I bring this up because often times people talk around him as if he is not there. They think that he can't understand. I think this is further from the truth. Just because a child is non-verbal and/or has difficulty with receptive language does not mean that he is not there and cannot understand you. I worry about what people say around him because he is taking that in and who knows how that is effecting him. Is it a positive impact? Is it a negative impact? This even includes his oldest siblings who unknowingly joke around because, well, they are kids and they don't realize it. This breaks my heart. For all we know he is taking everything in and that could trigger is crying spells or his frustration and melt downs. I look at my son and I wonder what he is thinking all the time. I wonder what goes on while he has those blank stares at times (He has had multiple EEGs and so far no seizure activity). He is such an enigma that I just wonder.
I came across this story today written by another blogging autism mommy Joslyn of Stark. Raving. Mad. Mommy. A child who was non-verbal and whose parents were told he would never function normally or speak or pretty much do anything is now seeking his PhD in astrophysics. He is 15 now and verbal. See...
I am not expecting this to be my son. Not by any means. I am not expecting this to be any of my children. But it does mean that they are there. They are listening. To everything that is going on around them.
When I read Joslyn's post I just had the urge to put my connection to it with my children. No child with autism is like the other. But they are still people. They still listen. To what capacity - it doesn't matter.

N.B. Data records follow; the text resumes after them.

The rows are grouped in 4 ways, from coarse to fine. Each group lies inside one group of the grouping before and may be the whole of it. The rows also spread widely along 16 directions, which tell nothing about the answers.
Known rows, each followed by its group in each grouping:
[-17  -2 -13 -10   4 -14 -11 -21 -12  10   7 -10  -8  25   1 -10  10 -24
  45  -8  18   0  17  20 -34  15 -14  43  -1 -36   0] => j322 j367 j482 j323
[  7   6   7 -29  -1  -9  -1  32 -21  10  30  -9  10  12 -31  -3  -1 -17
   1  -6 -14   0 -25   2 -43 -24 -18   7   3 -15  -8] => j322 j106 j831 j919
[-21 -11  -5  -6  -4   5  22 -23 -16  -8  23  11  18   1   4  -2 -10  10
 -22  13  18  -1  -9 -10 -34   8 -12  43 -14 -28 -26] => j876 j713 j956 j740
[ -1 -29  -6   8  -8  36   9 -33  12  27  15  11 -14  10 -19  16   1  -7
   1  -5  -1  14   1  -1 -26  -6   8  38 -15 -14 -30] => j876 j601 j959 j308
[ 15  19  28  32  25 -29 -14  -9  18  -8   4 -11  21   5  11 -15 -18  25
  -1  -5   3 -21  22   1  36 -31  23   3  10  -6 -26] => j876 j910 j954 j940
[-37 -23  59 -13  -1  16  12   5   5  66 -10  -4   1 -17  12 -29  30  18
  -1  -5   1 -31  23   6  35  38  10 -12 -32  32  13] => j876 j910 j631 j990
[-18 -32 -30   7  -9  34   5  -7 -22  35  -1 -24  22 -11  16  31  18 -25
  13   7 -12 -12 -12  30 -22  32 -21  22 -15  18  31] => j876 j906 j968 j89
[ 11   8 -11 -29  -4 -28  27  27 -18  -9   8 -18  23  -9  29   2 -12   8
   0 -13 -10 -14 -36  -9 -10 -13 -29   5 -16 -35   3] => j322 j367 j59 j953
[-14 -12  -5   7  24  24 -16  31  11   5  14 -10  14  10 -33 -22   0 -21
  31  28  34 -12   3  38 -25 -23  18 -10   4  -1 -52] => j55 j412 j944 j247
[ -4   7   8 -11  14  13   0  16 -14  35  41   9  30  38 -21 -21  18   4
   4 -36  13   1  17   2 -15 -22  13 -42  -6   6  -2] => j322 j752 j448 j897
[ -3  -1 -23   2 -11   4   6 -24  25  -1 -11  26 -12  15   2 -14   0  19
   3 -24  14  15  16 -39  24  -2   8 -49 -14  -9   1] => j322 j498 j299 j463
[ -3 -17   5  20  15  48   2  -8  26   2 -14 -39  -6  10   8  18 -15 -13
  30   3  13  -4   6  21   1 -20  -5  27  11 -25 -27] => j876 j906 j8 j746
[  4 -14  19  -1 -11   4  23   6 -29 -42   9  -4   4  27  -4   7  -6   1
 -28 -25   5 -13  -8 -12 -14 -16 -16  29   6   9  10] => j55 j387 j573 j179
[-10 -31 -52  -3  -3  16  12   1 -13  16  -3   5  28 -19   9  18  11 -21
  21  40  11 -20 -28  26 -37  14  -8  -1 -38  -3 -18] => j876 j906 j968 j389
[-39 -25  47   4 -28  33  -8 -16 -14  15  31 -18  22  16 -29 -20  -6   1
 -42 -23   1 -17  17 -16  -3   6 -22  37   6   7  -1] => j876 j906 j419 j813
[ 21 -48   4  -3 -20  12  28 -24   4   6  -9  20 -10  29  11   6  32  11
 -13 -37   4  -7  15 -25   3  24  -2 -33 -42  36   6] => j876 j910 j631 j480
[-44   6 -51 -11 -27  -4   9  -7 -45 -39  26  26  37  21  13 -21  -3   2
   2 -38  44 -15  12 -15 -13   2 -23  13  -8  -6  27] => j322 j752 j448 j33
[  3 -10  42  14  -4   5 -18 -12  41   1   5 -34  -2  11  11 -16  -4  10
  12   0   0  -9  44  11  29   1  14  38   2  -9 -35] => j876 j713 j956 j251
[-19  -8  16   9  12   1  43 -22  -2   0  16  -9  21   1  60 -15  -2  51
 -28 -58  31  -6  26 -16  19  24   2  -7  -8   0  15] => j876 j713 j800 j111
[ -7 -26  -6   7  -8   9   7   2   5  27  22   3  24   2   5 -15  23  15
 -15  -3   3 -17  27   9  10  26  23 -22 -37  49  -8] => j322 j106 j154 j48
[ 38  33   5 -19  -1 -22 -17  16  14 -42   5  -1   3  15   0  -4  -2   8
 -37   9 -27  14   6 -27  10 -16 -10 -36  25  -3 -10] => j876 j601 j959 j7
[ 21 -24 -13 -20 -17 -14  17  10   0 -16  -3   0 -13 -10   8   9  12 -13
  -2  33 -10   0 -21   1 -28  17  -7  10 -25  -1 -15] => j55 j412 j944 j328
[ 16  -9   4  -7 -17  17  27  10  19   2 -39   6 -30 -13  14   4   2  20
  -8 -30 -14  13 -14 -49  47  -3 -11 -76 -12   3  34] => j55 j412 j252 j992
[ 32  18  21 -41  -6  -5   4  26  18  10  27 -12  35  21  18 -11  11  17
  -7 -10 -26   0  16 -14   9 -23 -11 -20 -30 -27 -29] => j876 j910 j954 j264
[ -3 -25  -9  -3  -9  12  11   1 -28  27 -13   7  -9  -5 -14  21  19 -28
  34  14 -13  -5 -27  19 -24   4  -7  24 -27   4  17] => j55 j412 j252 j999
[ 20 -12  22  33  11 -19  17  -7  14 -34 -28  -1 -21 -17   5   6 -23  18
 -20  20   3 -14 -16 -12  29 -19  22   7   6  11 -20] => j55 j412 j297 j23
[-34  10 -11 -22 -38  -4   3  -5 -12 -51  -8  47  -2  -7  -9 -29 -14  15
 -27  -1  17 -10  -1 -52  23  -4 -20   0 -12  -4   5] => j876 j910 j969 j475
[ -4 -60  16  18 -30 -29  26 -24  -9 -12 -11  -9  -5 -22  13  -1 -13   9
 -18  -3  17 -45 -22  -9  -4  21  -3  41 -28   6 -10] => j876 j906 j8 j357
[ 30 -55  25  -1 -40 -30  -1  12  23  37 -20 -60  -2  -4  15   6   2 -14
  20 -15 -37 -35 -26   2  19  14 -27   2 -31 -11  11] => j322 j498 j380 j302
[  0  -9 -33  28   9  14   4 -12   6  21  19 -30  -2 -18  11  23 -10   1
 -24 -34 -16  25  -8  -3 -11  22  -2  -8  33  21  37] => j322 j498 j380 j510
[ 15  29 -33 -17  31 -21   0  13  -9  -7   4   6  -6  24  13  -7  18  -3
  29 -28  15  17  12   8 -24   2   1 -47  17  -6  17] => j322 j367 j482 j323
[ 15 -37   1  16 -34  12   5  10  -6  27  21  -9  15 -25 -17  22   2   2
 -29 -15 -40  -8 -20  -2   3   9   5  23 -13  49  13] => j876 j713 j956 j251
[  3  -8   2  34  18  -4 -25 -27  22  34 -17 -15 -16  -7 -14  11   0 -16
  11  41 -23   3   3  14  12  13  13  14   5   3  -9] => j322 j367 j482 j323
[-11  -5  26  11  15  36 -23  -9  26  70  -8 -20  -5   0 -14   2  13 -14
  33  13 -19   1  16  25  15  -2   9   4  -2 -12 -12] => j876 j601 j959 j308
[ 11  -3 -22 -21 -21   8  -3   4  16 -26  24  12   8  14   0 -18  23   5
 -35  14  -5  25  32 -22  -3  28   2 -46 -16  25 -16] => j55 j412 j252 j999
[-25  59  -9 -18  31  16   0  34  11 -25  11  18  17  -6   9 -27 -14  22
  16  15  24   3  17   8  24 -41  24  -6   9 -14 -34] => j322 j367 j59 j953
[ 29 -11 -22  14  -2 -13   2   1  19   6 -10  -6 -51 -44   0  16  -2  -2
  13 -28  -7  18  -7  -3  -9  13  29  -6  21  27  16] => j876 j906 j419 j813
[-32  24   5 -26 -13  -2 -23  11  -2 -31 -24  29 -14   6 -15 -40   3  -4
  12   0  20  -9  19 -27  26  -2 -18 -33   9  -5  12] => j876 j910 j969 j475
[-41  -6  44  -3 -12  -9  -7 -14 -20  14  -1  33 -22  -2 -50 -42   4   5
 -24  -1  19  -5   3 -32   3   6   2  -7   6   2   7] => j55 j412 j297 j23
[-18  23   0 -13   6  22   0  32 -16 -28   5   5  46   8   3  -8  -7   6
 -18  20   2 -23  -3   2  15 -27 -18 -10   3  12  -9] => j876 j910 j954 j940
[ 19  37 -21  17  26   8 -30   0   7 -25  -9 -51   9   2  28  30  -1 -18
  -3  22 -30  19  13  18   4   8 -20  -4  53   3  27] => j876 j906 j8 j746
[ -4 -36  14  14 -29 -14  -7 -29  17 -17 -13   8 -42 -13 -22 -15  -8   3
 -42 -13   6  -1   3 -40   6  29  -2 -11  20  22   1] => j876 j601 j959 j308
[-17 -42   7  30 -19  22  16 -27   4 -14  -4 -15 -25 -16   5  11 -19   5
 -25 -34  12 -10   0  -7   4  17  -2  48  21  28  12] => j876 j601 j959 j308
[ 35  29 -15  -3   9 -32 -17  15   0 -20  14   7  13  -1  20   1  25   7
  12   9 -12   1  34  24   3   3  41  -1  -4  39  -6] => j876 j906 j8 j746
[-21 -17   6  21  -7  37 -15 -26   4  12 -36  30 -44  -1 -35  10   8 -21
  30  12   3  -3  10  10  12  -4  17  31   6  29   7] => j876 j601 j959 j7
[ -7  -5   4  47   9   1 -23 -14   1 -13  -7  24 -22 -10 -39  -4  -3  -5
   2  15   7   0  15   8  17  -8  43  14  19  49  -4] => j55 j412 j252 j999
[ 13  25   7 -39  25  13  26  39  21  22 -31  21 -38  -7  12  -6  20  11
  43  -3   1  12  -5  -3  14 -19  17 -66 -18  -5   2] => j322 j106 j831 j919
[ -5  22 -62  -8 -27  -9 -23 -22  22  12   5 -13  -3 -20  27   0  -1  -8
  23  -2 -20  32  19 -19  14  24 -16   0  -4 -37  29] => j322 j752 j448 j897
[ 11  37   0   6  14   4 -18  -1 -17 -10  10  -6  32  29  11   8  14   3
   2 -10 -16   2  27   7  13 -15  -2  -6  13   9  19] => j876 j906 j8 j746
[ 18 -12  20  17 -12  20 -22  -2  31  -7 -13 -46  -9   0 -10  13 -15 -12
 -13   8 -28   2   0 -11  22 -10 -17   2  25  -6  -9] => j876 j906 j8 j746
[ -2  24 -21 -49 -17   1  26  22 -15  -5  34  31  27  -5  19  -6   6  20
  -8 -12  -4   5  -4 -11 -15 -16   0  15 -34 -20 -18] => j876 j601 j959 j308

New rows. What belongs after each?
[-19 -30  -5 -15 -39  -9  -7  15 -13   7   1  19  -3 -12 -35 -27  10 -15
   2   9   9 -15 -13 -12 -11  13  -8  -7 -24  11  -1] => j55 j412 j944 j247
[  8 -22  13  15  -8 -15 -19  -9  -3  56  -8  -9  28  -5  -3   0  23  -5
   4  12 -27 -27  -1   5  19  17   2 -31 -30  17  14] => j876 j906 j968 j89
[  4  13 -37  14  16  11   3   2 -17 -14  17 -27 -14   3  -8  28 -21 -17
  15 -41   0  21 -15  11 -39 -22 -15  37  46 -15  25] => j322 j106 j154 j48
[ -1 -10  -3 -23 -30  -2   4  35 -36  16  15  35  23  -1 -39 -12  18  -4
 -10  -5 -14 -12 -28 -15  -9 -16  -4 -24 -33  24  12] => j55 j412 j944 j247
[-15  20 -33  -9  -9  -4   1   3  -1   6  -1  41  -4 -44  -5 -11   1  18
 -31   1  -6  17  -5 -38  13  17   5 -47   0  22  21] => j876 j910 j954 j264
[ 17  16  28  -1  -3 -55  -1 -21   5 -23   4  14 -15  -5  12 -20  -3  28
 -28 -18  -3  -2  21 -36  14   5  11   5   4  -3  -1] => j876 j910 j954 j264
[-36 -10  20  20  21  36  18 -24  16  38  -9   6  -1 -20   6  -1 -12  19
  -2  21  14   0  -4  -1  14  -2  12  14 -11 -23 -25] => j876 j713 j800 j111
[-14 -23  -2   7  11  29  -7   6  20  35   9 -44  26   8  -8  -1 -12 -15
   0  22  -4  -8 -13  13  -7   0 -24  -8  -3 -27 -29] => j322 j367 j482 j323
[ 13  31  -1 -21  12 -23 -31  25  14  11  23  17  12   2 -20 -28  12   1
  12  17  -3   4  17   8  -5 -19  28 -30   1  -7 -40] => j876 j601 j959 j308
[-19   6 -24   3 -14  15  20  19 -17 -49  -8  25   2 -15   2  -2 -19  11
  -6 -12  21  -8 -13 -18  19 -25   0   3   2  13  10] => j55 j412 j252 j992
[-38 -31  20  14   1   3  -1 -37 -14  38   1   0  -4 -10 -10  -8  11  -8
 -13   8  10 -15  10   4 -20  43  -8  27  -5  12   9] => j876 j910 j954 j264
[  4  13 -25  11   0  -9 -34 -17  36  -9 -10  11 -38  -4 -19 -16  -2 -14
  50   9  14  24  31  -1   6  -8  27   0   7 -27 -23] => j55 j412 j252 j992
[ 16  10 -28 -32  19 -23  23  17 -13 -19 -31  31 -11  14  26  -3  32  -1
  33  12  20  -6  -6   5 -16  11   1 -59 -25   6   6] => j322 j367 j59 j953
[-16   0   5 -10  11   0   8   7  -7   8 -41  26 -27 -22  -6  -7  19  -6
   4  46   4  -2 -14  -3   7  20   4 -43  -7  16  13] => j55 j412 j297 j23
[-23  23   4  10  31  -3   1  11  11   2  17 -24   5 -25  16 -16 -14  17
 -15   9  12  -2  15  14   8   8  17   4  26   5  -8] => j322 j106 j154 j48
[ -6  25  32 -39 -14 -32 -13  30  -6 -32  -4  20  -3   4 -27 -38 -11   5
  -9   8   6  -7 -15 -35   3 -30 -18 -16  11 -35 -21] => j876 j713 j800 j111
[-20   5  10 -25   5  11  -3  30 -28  20 -25  21  17   9 -14 -15  29  -7
   8  -1   2 -24  -9  -5  12   2 -22 -67 -10  26  34] => j876 j910 j631 j990
[ -4   4  33 -12  19 -35  35 -11 -25  12   5  18   0  -8  25  -8  10  29
 -16  -7  11  -8  -9  -9 -16  14   8   6 -15 -10   1] => j876 j713 j800 j111
[ 18  25   6 -29  13  -2  25  13  -2  31  37  10   9   6   7  -3   8  22
   7 -31  -9  27   1 -13 -16 -26  15 -15 -22 -39 -15] => j55 j412 j252 j992
[-14  37  -5  26  30 -46  -6 -20   3 -15  -6   6  -5 -19  17 -12 -24  22
   6   9  17  -4   4  -2  17  -9  26  20  26 -16  -1] => j322 j498 j299 j463
[ -2  26 -12 -15 -14   9   1  17  21  19   0  13  13 -20  15 -14   4  26
  -7  -6 -25   8  12 -25  54  -3  11 -41 -25  10  10] => j322 j367 j59 j953
[-17  23  -5 -22 -30   0  -3  29   3 -33  -3   3   7 -36  25 -18   1  15
 -33  28 -21   1  12 -16  44  23  -5  -2  -1  31  21] => j55 j412 j944 j328
[ 35   6 -24  -9  -8  -5 -20  35  -2 -17  -2 -11  16  14  -5   7  16 -20
  25  11 -21   0   2  19   2 -17   0 -21  -5  16   2] => j55 j412 j297 j23
[ 44  13 -11   5   2  -9  19  -7  29  -1  -2 -22 -20 -15  25  23 -18  17
   0 -20 -28  33 -12 -25  13 -23   4   3   2 -43  -4] => j55 j412 j297 j23
[ 28  -4  31 -21  -4  -8  10  17  10 -17 -15  12 -39  22 -22   2   2  -4
  14  -9  -8   2 -15 -14  -6 -36   8   0   3  -4 -16] => j322 j498 j380 j510
[  6  14  37 -42 -11  16   4  24   7   1  20 -18  -7   6   0  -7  10   8
 -42 -19 -30  18   8 -21  -2   7 -21 -14  22   3   6] => j876 j601 j959 j308
[ 13 -30   9   5 -17   6  15 -19   7   2   8 -38  23  12  26  17  -8   5
 -18  -6 -18  -7  -9 -11  -6   9 -35  25 -14 -30  -8] => j876 j713 j956 j251
[  2  48 -22 -34  -2 -14 -11  18 -14  19  21 -11  38   0  28  -2   3   3
  22 -17 -26   7  -1   1   3 -16 -25   4  -5 -52  17] => j876 j601 j959 j308
[ 36  25   6  11  32 -41  -5  -6  18  -4 -19  13  -3  -9  33   0  19  21
   4  22 -12  -3  26   4  26  10  35 -34  -7  26  -4] => j876 j910 j954 j264
[ -2   1 -13  -1 -18   2  -7 -10 -11  11   2 -16   6  23   8   8  12 -10
   6 -33 -20   7   6  -7   0  13 -27  -3   5   2  46] => j322 j498 j380 j302
[ -9 -34  10  10 -12  56  -2  16  26  22 -13 -39  13 -17  -4  12  -4  -9
 -31  20 -25 -11 -13  -4  31  12 -26 -23   0  31  -2] => j876 j910 j631 j480
[ 18   6  11 -11  17 -38   3  15  11 -17  -9  21 -24   5  -8 -25  -5   7
  39 -22  33 -16  -2  -6  -6 -33  24 -19  -6 -25 -33] => j876 j910 j969 j475
[ 27  -6   6  24  23  20  -1  -4  30  50  -5 -41  14   1   3  34  -4  -4
  -5  32 -47   9 -22  10  10 -12   0 -18  -2  -9 -11] => j322 j498 j299 j463
[ -1  14  -9  17  11  12   0  -4  -3 -24  32 -36  46  15  38  10 -17   9
   7 -18   4 -15  29  31   4 -19  -3  70   7  -7 -14] => j876 j910 j954 j940
[ -1  22 -15  19  21   9  -8   9   1 -51   7   1   7  -1 -22   2 -29  -2
 -31  40   7  12 -17  -9 -12 -32  -3   1  38  -8 -30] => j55 j412 j944 j247
[-26   4  18 -10 -24  13   4  -1 -29   3   6   0  30  11  -2  -5  -9   3
   1 -19  -1 -22  -7 -13  10 -25 -26  38 -16 -28   9] => j876 j906 j8 j746
[-19  51 -36 -10   0  21 -20  33  -1 -23  34  10  14 -27 -18 -13 -17   7
 -18   7  -7  32   9  -6   9 -23  13   4  32   7  -1] => j55 j412 j297 j23
[ 20  -6   7 -20 -41  11  20  33 -32 -25  22  -5  16   5  -4  18   0   3
 -32 -31 -39  -3 -22 -18   3 -21 -23  30  -8  27  29] => j55 j412 j944 j328
[ -1 -14  20   0  -3 -25   7   4 -46   6 -17  38   5  18 -19  -9  31  -7
   9  10   3 -30 -13   4  -6   1   4 -17 -28  31  21] => j55 j412 j944 j328
[ -7 -22  -6  10  -6   5  20  16 -18 -26 -26  22  -3 -13 -13   1  -8   0
 -12  18  13 -22 -36 -11   8 -14  -4 -22  -8  23   1] => j55 j412 j944 j328
[  2 -12  -2  19  31   8  25 -36 -19  27  -8  -1   0  28  14  30   9 -10
  26   7   8  -3 -12  16 -30  -7  -2  20 -14 -25   5] => j322 j752 j448 j897
[ -1   1 -15 -30 -12 -14 -30  26  20   3  20  -2  18   1 -21 -36   4 -16
  28  20  19  -8  10   5 -21 -11   3 -21 -17 -37 -55] => j876 j906 j8 j746
[  4 -38  34  50  19   0  -2 -54   8  37 -30 -10 -10  21 -10  13   4 -10
  23  30   1 -18   2  17   7  -2  12  28 -20 -17 -19] => j55 j412 j297 j23
[ -5  19  12 -10 -14 -23 -28  -9   6   5   1   1 -26  -3 -16 -14  11 -10
  -4  12 -21  15  18 -17  10  17   1   2  19   4  20] => j322 j752 j448 j33
[ 27  31 -14 -43   6 -10  -8  21  19 -20  10  43 -17  11 -23 -16  16  -1
   6  26   2  23   8 -12 -25 -23  22 -37  -6 -14 -49] => j876 j601 j959 j7
[ 18  53 -14 -35 -10 -15  -6  12 -10 -39  -3  29  -1  30   1  -3   7   3
  21   5 -19  12  15 -18  12 -38  -7   5 -13 -24   3] => j322 j106 j154 j48
[-14  17 -20 -20 -27 -21 -27 -15  -5  35  30 -24  37   0  18 -16  15  -2
  -8  -3 -36  10  25 -11   8  41 -30   9 -19 -24  27] => j322 j367 j59 j953
[-31   2  28 -10 -11  -5  17  13 -28  14  29  14   8 -16 -20 -13 -15   7
 -12  -6   5 -19 -20  -5  -9 -25  11  55  -9  -4  -6] => j322 j752 j448 j897
[  8   2 -28  15   8  -7 -11 -34   4  26   2  18 -15 -12 -12  20   2 -13
  22  24 -12  15  -6  10 -25  -2  17  39  -8 -22 -17] => j876 j601 j959 j7
[  3 -11   0  -5  -8  18  18 -14  22 -13 -26  12 -21  -5   8   2   3   8
 -24  45  -7  14  -7 -30  13  12  -9 -25 -20 -11 -16] => j55 j412 j944 j247
[  0 -30  19  19 -33 -40 -18 -23 -15 -11 -19  17  -6   9 -11 -21  22  -1
  -5   1   1 -28  23 -13  26  32   6  -8 -21  43  23] => j55 j412 j252 j992
[  9 -31   0  27 -29 -20  -4  -2  -5  -8   4   2 -16  -4 -29  -1 -18  -4
  15 -45   3 -23 -10  -7   7 -24  12  38  -5  20   6] => j322 j106 j831 j919
[-24  -8   2  -3   8 -10  10  29 -10  -5  16  -1 -33 -31 -29 -18 -23  -9
  13 -27  39  -7 -26   5 -34 -18  18  21  37   2  -5] => j322 j752 j448 j897
[-33   9  -8  -2   7  44  19   1 -12  -5   5 -18  -1 -23  16  18 -10  -5
 -13  23  -7  17 -11   9  -8  12 -18  42  15  -6  14] => j55 j412 j252 j999
[  2 -18  13   6 -40  19  15  -9  -1  21  -2 -22 -20 -32  15  29  -8   9
 -15 -43 -45  11 -12 -19  26  12 -15  58   2  13  47] => j876 j713 j800 j111
[-13   8  10 -36 -30  -2  19  27 -12 -32 -24  31   5  -6  17 -20  13  16
  -7  23  -1 -18  -1 -24  37   1 -10 -25 -38  11   9] => j55 j412 j252 j992
[-16 -14   1   3 -24  20  13 -17 -22 -23 -24  13  27  12  11  12  -5   3
 -22  18  -6 -28 -16 -24  23 -10 -34   6 -25  -5  12] => j876 j906 j968 j89
[-17  -8  -9 -14 -13  24 -17  21  12  16  27 -26  -3 -18 -17  -5  -9 -20
  27 -13   2  11   1  20 -24  -5  -4  46  15 -19 -18] => j876 j713 j800 j111
[ -3 -15  31  -4  -8  -1   1 -12   3  -3 -22  41 -26  31 -35 -17  12   2
  -5   3   9  -6   0 -30   9 -14   7 -35 -12  12  -8] => j322 j498 j380 j510
[-15  -4  15  18  -4 -38  21 -43 -26  25  -1  17  15  -9  31  -8   4  33
 -14 -40   4 -21   4 -28  25  18  -3  14 -30  -5  33] => j876 j910 j631 j480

We just have to be cognizant of what we are telling them and talking about around them.
He made an interesting comment in his video though - that he was placed in special ed but it was so "special" in that they weren't teaching him anything. How many of our children are feeling this? But yet he began to learn about those things that we mere "typical" people find as setting the time on our VCRs (when we had to do that before everything was all digital and stuff). He is now a mind of immense talent and thought - why are we limiting our children? Their possibilities are endless!!
Just because he doesn't speak....doesn't mean he can't learn and that he is not there.